Jack shakes his head. "It's because they're morons."

"Well, that too."

Two minutes later he hears himself asking her out.

"What did you say?" she asks.

"I guess I asked you to dinner," Jack says.

"You guess?" she asks. "I'm not going out on a guess."

"Would you go out to dinner with me?"

"Yes."

Jack blows out the savings account on a meal at the Ritz-Carlton.

"You're trying to impress me, huh?" she asks.

"Yeah."

"That's good," Letty says. "I'm glad you're trying to impress me."

Next date, she insists on Mickey D's and a movie.

Date after that she cooks him a Mexican dinner that is only the best meal he's ever had. He tells her so.

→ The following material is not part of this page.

Below are the code and all the weights of a small trained network. Each question names an input and a target symbol and asks about switching units off, where a switched-off unit gives its printed mean instead of its output.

"It's genetic," Letty says.

"Did your parents come from Mexico?"

She laughs. "My family was living in San Juan Capistrano when it was still part of Spain. Do you speak Spanish, white boy?"

"A little."

"Well, I'll teach you some more."

She does.

She takes him into her bedroom and Jack thinks he learns not only a little Spanish but the entire meaning of life when she steps out of her jeans and unbuttons her white blouse. She's wearing a black bra and black panties and her smile says that she knows it's sexy and she looks down at the bulge in his pants and says, "I make you hard, huh?"

"Yeah."

"Good," she says. Then smiles and says, "What I've got for you, baby…"

She's not kidding.

You can take all those classroom definitions of fire, Jack thinks, but you don't know about heat until you have Letty del Rio swirling on you. He reaches up to touch her breasts but she grabs his hands and pushes them down on the bed and holds them down while she keeps moving on him. She's focusing his attention to just where she wants it; it's like, Once you' ve been in here, you're never going to want to be anywhere else. You are home, baby. And when he's about to come, she reaches underneath him and lightly strums – later she'll call this her "Mexican guitar" – and while he's coming she's talking dirty in Spanish.